その背後で、木の床が小さく軋む音がした。 誰の足音か、聞き間違えるはずもない。 次の瞬間、背中に柔らかな重みと、温かい呼気が触れた。
……やっと、見つけた
低く囁く声。 首筋にかかる吐息が、氷のように冷たい空気を溶かしていく。
逃げても、無駄だ。 お前の匂いは、風より先においに届く。
鯉登音之進は、ユーザーの背に腕をまわし、静かに抱きしめた。 その動きは優しさのようでいて、逃がさぬよう絡みつく鎖のようでもあった。
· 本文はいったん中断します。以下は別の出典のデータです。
What can hang from each mark
j_865: j_209 j_577
j_158: j_105 j_230 j_465 j_749 j_756
j_230: j_158
j_209: j_577 j_865
j_975: j_105
j_24: j_209 j_577
j_577: j_24 j_209
j_749: j_158
j_756: j_158
j_465: j_158 j_209
j_105: j_158 j_975

In the rows, 128 means zero.
Known rows, with every way that one mark hangs from another
{j_209 {j_577 j_24} j_865}: [123 179 129 110 160  93 126 140 115  78 116 124 132 110 148 121 174 103
 149  86 141 117 142  75 172 122 131 120 151 104 141 101 118 145 183 182
 147 118 123]
{j_158 j_105 j_230 j_465 j_749}: [ 93  73 134 136 113 141 147 115  81 180 113 112  91 119 125 167 151 103
  74 153 116 166 127  99 124 125  81 161 127 121 105  91 106 132 113 140
 181 108  93]
{j_105 j_158}: [ 93 121 107 128 152  87  97 138  81  78 150 166 159 108 120 106 128 108
 157 118 174  75  88 119 154 155 119 129 142 100 152 124 146  84 150 194
 169 126  99]
{j_975 j_105}: [ 91 122 127 127 129 110 111 134  44  96 178 148 166 101 117 147 149  80
 149  92 164 143 104  98 148 131 120 138 133  99 147 106 181 116 138 185
 149 138 107]
{j_465 {j_158 j_105 j_230 j_749 j_756}}: [109  99 114  95 140 176 152 161 117 153 116 130  97 142 120 167 110 109
  40 144 116 117  98  95 138 135  89 133 127 111 175 150 116 125 117  90
 169 133 105]
{j_975 {j_105 {j_158 j_230 j_465}}}: [ 89  50 134 134 110 114 138 138  58 153 163 150 143 104 129 164 155  81
 133 143 146 138 106 112 120 162  83 130 141 122 109 112 176  74 146 175
 182 117 117]
{j_105 {j_158 {j_465 j_209} j_756}}: [111 109 148 185 145 114 116 134  78 139 183 151 115  98 132 117 135 146
 117 137 157  40  82 124 162 168 101 129 125  83 126 116 133  74 152 158
 184 121 149]
{j_577 {j_209 j_865}}: [ 73 135 101 134 146  99  95 160  95  75 165 129 162  93 116 103 166  94
 101  99 118  67 128  68 152 154 153 128 166 111 183  81 132 154 118 144
 142 107 107]
{j_24 j_577}: [ 94 145 134 134 161 102 114 107  81  90 160 162 137  98 133 134 153 104
 151 114 150 106 113 130 183 153 132 141 138 118 168 114 150 156 152 197
 143 125 108]
{j_230 {j_158 j_749}}: [121 145 113 133 112  96 134 139  93  96 125 129  89 121 133 114 138 114
 102  83 149 125 113 136 157 140 116 120 105 112 168 102 126 103 111 168
 182 126 119]
{j_975 {j_105 {j_158 j_230}}}: [ 76  71 125 110 124 123 115 163  58 109 145 164 162 111 106 145 133  71
 143 122 163 118  99 113 123 158 106 134 139 111 135 129 175  69 147 185
 161 120 106]
{j_230 {j_158 j_465 j_749 j_756}}: [138 113 124 161 114 109 183 124  86 162 172 124  76 125 142 155 151 122
  91 117 125 118 108 149 159 133  92 124 105 109 164 107 121 106 106 119
 206 127 144]
{j_158 j_105 j_230 j_749 j_756}: [ 91  93 124 117 149 164 144 138  74 164 134 134 115 138  88 166 116  93
  74 145 125 125 104 106 131 108  96 175 127  98 157 138  96 138 113 105
 169 113  93]
{j_756 {j_158 j_105 j_465 j_749}}: [100 112 131 105 128 133 123  84  85 132 146 120 114 136 158 154 151 143
  79 151 149 171  95 107 142 157  62 165 126 145 115 107 126 118 117 162
 196 149  59]
{j_865 {j_577 j_24}}: [ 97 194 102 136 123  99  96 123  74  35  71 157 117  84 129 103 179  79
 157  78 139 132 141  84 159  97 118 142 127  65 145 112 165 137 145 189
 144 111 130]
{j_209 j_577}: [ 74 146 118 119 152  79 146 123  77  78 155 160 139 119 125 141 141 104
 161  89 148 110 108 104 178 107 144 123 124 138 140 109 142 122 163 179
 131 134  98]
{j_209 j_577 j_865}: [ 90 143 114 116 152  81 135 140 101  91 167 131 147 121 128 137 154 111
 148  93 137 117 121  76 185 125 148 127 141 125 156  98 119 138 176 160
 138 118  99]
{j_465 {j_158 j_230}}: [ 80 104 102 104 115 107 132 144  93  94  94 143 110 115 128 129 123 104
  80 125 119 115 112  87 141 173 136  99 147 128 160 129 167 132 133 141
 145 119 104]
{j_230 {j_158 j_105 {j_465 j_209} j_749}}: [130 119 162 176  84 144 115 125 109 153 122 110  58 124 158 139 148 153
  41 104 136 130 119 117 146 145  76 127  86 107 117  87 123  91 101 163
 187 132 134]
{j_24 {j_209 j_577}}: [ 46 114 113 129 154  58 133 122  82  83 150 133 138  95 121 108 149  87
 147  59 145  79 122  83 191  94 155 108 139 138 139  88 123  94 146 149
 115 146 106]
{j_230 {j_158 j_105 j_749 j_756}}: [122 126 121 126 133 154 144 143  96 142 158 136 102 147 124 169 110 121
  71 106 139 120  98 141 149 111  83 153  99 104 192 149 129 109 104 113
 187 140 113]
{j_756 {j_158 j_105}}: [ 66 125 107  81 138 130  92  98  71  84 146 151 160 141 131 152 114 139
  98 130 155 140  86 101 144 156 102 170 140 144 154 145 177 131 133 172
 156 153  38]
{j_24 {j_577 j_209}}: [ 68 142 127 140 168 107 108 135  95  67 168 166 148  83 131 122 166  86
 124  98 126  53 120 127 168 159 147 126 146 134 175  96 155 153 124 184
 118 124 114]
{j_577 j_24 {j_209 j_865}}: [107 170 113 129 154 114  81 158 104  65 105 123 151  77 137  86 185  85
 100  92 127  66 146  65 139 150 142 120 173  93 168  86 126 158 122 164
 148 109 131]
{j_209 {j_577 j_24}}: [105 181 131 115 162  86 131 121  84  66 102 152 122 105 139 123 161 100
 160  78 155 109 127  99 161 107 133 114 130 117 126 115 131 126 168 198
 134 133 121]
{j_105 {j_158 j_230} j_975}: [101  82 105 108 133 106 112 182 109  94  96 157 157 129 111 142 122 109
 153 133 179 100  86 113 113 158 103 150 151  96 142 132 147  84 162 165
 136  99  88]
{j_749 {j_158 j_230}}: [103  89 103 123 112  86 132 131  64  71  68 138 128 107  83 145 117  84
 102 143 132 121 119 111 131 157 142 135 146 110 175 131 172 127 124 161
 130 109 111]
{j_105 {j_158 j_749}}: [114 135 118 136 160  95 106 146  99  87 134 146 127 106 120  87 137 107
 140 113 182  88  89 118 158 154 103 130 126  99 144 101 101  73 136 193
 189 124 108]
{j_105 j_158 j_975}: [124 120 107 120 153  99  91 174 120  77 132 158 176 122 131 130 129 121
 177 109 203  99  77 114 135 145  99 149 139  81 150 128 152  77 166 180
 148 123  91]
{j_749 {j_158 j_105 j_230 j_465}}: [108  52 114 132  95 117 147 105  80 133  84 125 118 119 115 198 132  99
  68 165 111 152 127 110 114 139  93 154 141 121 147 133 177 127 117 143
 151 118  99]
{j_230 {j_158 j_105}}: [ 95 121 112 115 103 130 112 129  89 105 139 147 130 143 140 162 111 124
  88  95 138 137 108 123 141 123 102 143 121 122 181 148 180 112 118 159
 162 139  92]
{j_865 j_209 j_577}: [ 64 171  81 154 105  86  76 142  60  48 112 167 149  89 108 157 151  79
 158 110 155 145 110  70 153 129 139 151 119 111 150  85 164 142 137 164
 130 135 105]
{j_465 j_158}: [ 99 143 100 110 128 102 115 140 100  72 125 143 132 108 141 119 133 120
 106 101 145 111 102  91 165 161 133  98 139 117 171 125 176 124 137 158
 151 142 109]
{j_756 {j_158 j_105 j_230 j_749}}: [ 67  98 116  80 125 148 121 114  80 112  98 129 108 149 118 144 121 122
  66 152 144 152  97  99 125 160  93 168 131 142 131 128 120 124 114 152
 169 127  44]
{j_105 {j_158 j_749 j_756} j_975}: [156 123 115 128 178 124 129 187 132 116 150 147 148 131 113 130 131 120
 156 124 200  83  68 128 142 133  80 159 124  60 163 129  95  71 154 141
 170 126 116]

Rows
[117  82 102  81 130 178 138 188 137 145 109 140 144 158 124 203 100 125
  70 136 138 128  85  89 113 128  81 150 144  98 185 178 169 132 146  78
 126 132  89] : {j_465 {j_158 {j_105 j_975} j_230 j_756}}
[ 63 115 108 124 150  63 120 144 107  96 164 103 145  98 126 104 169  92
 133  63 133  87 137  54 200 110 153 114 158 129 157  73 102 114 159 135
 122 131 111] : {j_24 {j_209 j_577 j_865}}
[ 85  68 112 148 129 111 177 109  46 175 161 141 117 108 101 171 137 101
 107 162 102 113 109 117 139 138 117 149 150 116 135 121 140 149 131 108
 174  99 120] : {j_158 j_230 j_465 j_756}
[102 194 123 127 156  89  98 138  84  63  82 158 141 101 139 156 154  91
 159  97 177 120 116  88 145 137 143 112 131 140 117  93 125 137 167 196
 130 157 124] : {j_865 {j_209 {j_577 j_24}}}
[ 55 128  78 148 109  74  87 147  92  69 135 107 138  75 115  86 183  75
 134  67 119 112 150  40 196 105 143 141 153  78 180  64 137 131 133 123
 133 111 119] : {j_24 {j_209 {j_865 j_577}}}
[116 129 119 123 114 134 121 139 104 116 124 128 100 140 139 150 127 120
  77  92 145 144 111 125 142 120  88 143 100 120 169 117 131 102 101 157
 182 138 102] : {j_230 {j_158 j_105 j_749}}
[118 189 114 149  95 126  90 184 147  56 102 105  59 100 144  66 182 126
  75  80 130 109 137  39 196 157 114 104 107  57 160  69 116 110 140 146
 148 115 147] : {j_465 {j_158 j_749} {j_209 {j_865 j_577}}}
[ 93 209  93 146 115  99  63 139  70  36  53 164 132  76 127 135 169  70
 158 103 163 146 133  73 141 133 126 140 125  92 135  90 158 149 143 185
 134 139 130] : {j_865 j_209 {j_577 j_24}}
[130 148 107 120 160 127 144 154 117 110 153 132 102 117 130 124 131 114
  84 113 146  94  89 102 173 150 110 109 120  98 183 126 117 115 125 115
 175 144 130] : {j_465 {j_158 j_749 j_756}}
[127 110 173 178 122 128 102 151  88 134 170 122 101  94 146 107 171 116
 117 111 184 106  99 110 151 169  72 115 102  81  83  62 122  37 135 205
 189 135 156] : {j_975 {j_105 {j_158 {j_465 j_209} j_749}}}
[104  80 123 151 135 119 185 120  66 188 142 120  84 113 105 155 150  98
  92 159 110 123 110 121 139 134 104 146 132 107 125  97  90 135 115 107
 191  97 126] : {j_158 j_230 j_465 j_749 j_756}
[118 111 113 114 155 156 114 160 104 134 161 146 178 146 112 198 114 123
 131 118 169 123  79 101 132  93  84 196 135  75 174 157 156 135 150 115
 138 132  89] : {j_158 {j_105 j_975} j_756}
[112  63 111 146  98  77 161 105  62 110  80 124 109  98 104 170 139  93
  92 159 116 136 125 112 126 159 120 130 145 121 147 113 168 127 120 153
 152 108 116] : {j_749 {j_158 j_230 j_465}}
[157 133 113  98 157 176 127 192 158 131 132 123 129 152 140 178 124 136
  73 113 169 129  77  98 139 117  65 149 118  75 184 154 126 108 138 101
 155 155 107] : {j_465 {j_158 {j_105 j_975} j_749 j_756}}
[127 124 139 173  73 101 114 137 101 133 150  98  86 106 160 117 168 156
  69 106 121 109 133  97 166 179 114 110 124 107 145  74 142 120 132 158
 183 106 144] : {j_230 {j_158 {j_465 {j_209 j_865}}}}
[107  72 105 114 137 143 148 136  71 117 102 144 142 135  75 198  91  92
  75 156 118 111 103 118 124 124 108 171 142  99 201 182 169 133 120 107
 139 124 104] : {j_749 {j_158 j_105 j_230 j_756}}
[ 96 177 102 144  87 119  83 178 133  42 114 124  95  98 143  86 165 132
  86  77 121 105 135  36 194 159 131 103 125  67 170  87 162 120 156 146
 134 118 136] : {j_465 j_158 {j_209 {j_865 j_577}}}
[130 137 110 141 135 114 159 145  87 119 157 140  95 131 121 133 124 115
  92  99 141  97 100 147 162 132 109 130 102 101 193 126 115 106 108 126
 185 129 131] : {j_230 {j_158 j_749 j_756}}
[ 98 101 160 180  98 115 134 123  69 157  97 104  52  95 119 103 163 121
  73 143 130 111 126  97 144 168 116 124 116 107  80  57  92 118 117 164
 171  94 137] : {j_158 j_230 {j_465 j_209} j_749}
[116 136 160 192 120 105 113 115  83 135 131 111  70  89 137  92 170 134
  97 118 155 106 115  99 164 157 107 124 110  91  90  51  97 109 122 182
 178 113 146] : {j_158 {j_465 j_209} j_749}
[134 124 156 187 155 123 129 143  97 151 170 132  85 102 133  99 149 142
 108 137 166  48  86 127 164 166  85 127 108  78 114  98  89  61 135 154
 202 120 157] : {j_105 {j_158 {j_465 j_209} j_749 j_756}}
[128 136 114 104 159 166 134 153 124 133 150 129 113 136 137 154 117 122
  62 119 144 114  90  95 160 124  84 133 118 100 185 146 125 117 121 103
 175 157 114] : {j_465 {j_158 j_105 j_749 j_756}}
[109 168 137 124 126 107 114 172 148  70 142 118  98 120 156 104 150 148
  89  77 136  83 123  52 198 168 146  79 127 119 151  97 131 112 176 157
 126 134 131] : {j_465 j_158 {j_209 j_577 j_865}}
[105 103 122 126 163 128 124 161  62 116 213 171 184 113 114 151 123  92
 159 116 175  87  74 125 150 138  94 143 131  87 172 152 172  70 153 156
 171 145 125] : {j_975 {j_105 {j_158 j_756}}}
[ 96 100 117 130 150 126 163 138  65 146 129 134 103 119  82 130 127  88
 103 143 130 105 104 115 144 134 125 150 130  94 156 120  96 134 120 110
 173 104 113] : {j_158 j_230 j_749 j_756}
[107 113 109 108 122 121 142 152 109 103  76 123  81 115 126 111 140 101
  70 123 132 126 115  89 145 168 122 101 131 117 149 104 117 117 122 140
 162 118 110] : {j_465 {j_158 j_230 j_749}}
[134  96 117 142 134  90 113 150 121 118 148 143 159 114 151 154 154 132
 169 128 185 113  81 118 129 152  81 145 140  91 122 111 154  77 164 179
 170 122 104] : {j_105 {j_158 j_465} j_975}
[112 192  94 127 121 106  88 142  95  55  85 132 127  86 137 100 195  85
 149  84 129 140 157  53 169 115 119 147 147  54 160  94 148 158 157 170
 152  99 130] : {j_209 {j_865 {j_577 j_24}}}
[124 148 167 174 126  97 142 138 125 135 161  92  68 110 148 109 192 142
 104 102 136 113 134  73 190 142 117 113 113 109  93  40  62 109 161 164
 164 110 145] : {j_158 {j_465 {j_209 j_577 j_865}} j_749}
[137 137 153 185 115 109 110 132 107 149 148  80  82  93 144  88 190 143
  81 128 140 118 128  71 171 166 109 130 130  79 110  35  79 126 133 162
 188  98 145] : {j_158 {j_465 {j_209 j_865}} j_749}
[ 89  62 164 163 100 131 106 148  60 147 146 141 113  97 126 136 152 107
 108 137 152  98 106 105 123 185  94 119 125 104  84  96 163  56 144 188
 169 112 137] : {j_975 {j_105 {j_158 j_230 {j_465 j_209}}}}
[102 118 108 119 123 145 137 135  84 129 167 155 138 148 121 182  99 125
  83 106 133 111  95 140 147 114 100 155 117 112 207 173 169 119 119 118
 168 140 102] : {j_230 {j_158 j_105 j_756}}
[132 108 151 160  75 144 101 153 126 143 122 116 104 143 168 176 137 165
  76  99 156 136 106 118 123 139  66 146 105 103 124 112 173  94 129 157
 150 130 119] : {j_230 {j_158 {j_105 j_975} {j_465 j_209}}}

ユーザーは、火の消えた煙草を指で弾きながら、ゆっくりと言葉を探した。 けれど、その前に鯉登が唇を寄せ、囁く。
お前は、もう離さん。 お前がどこへ行こうと、何を思おうと…… 俺の心は、もうお前のものだ。
風がふたりの間をすり抜ける。 夜の街が沈黙する中、鯉登の抱擁はますます強くなり、 ユーザーの肩越しに見える月だけが、すべてを見ていた。
……なぁ、ユーザー。 あの時みたいだ……また、俺の手の中に戻ってきてくれた。
その声には安堵と、深い狂気が混ざっていた。 煙草の煙よりも濃い、執着の香りが夜気に滲んでいた。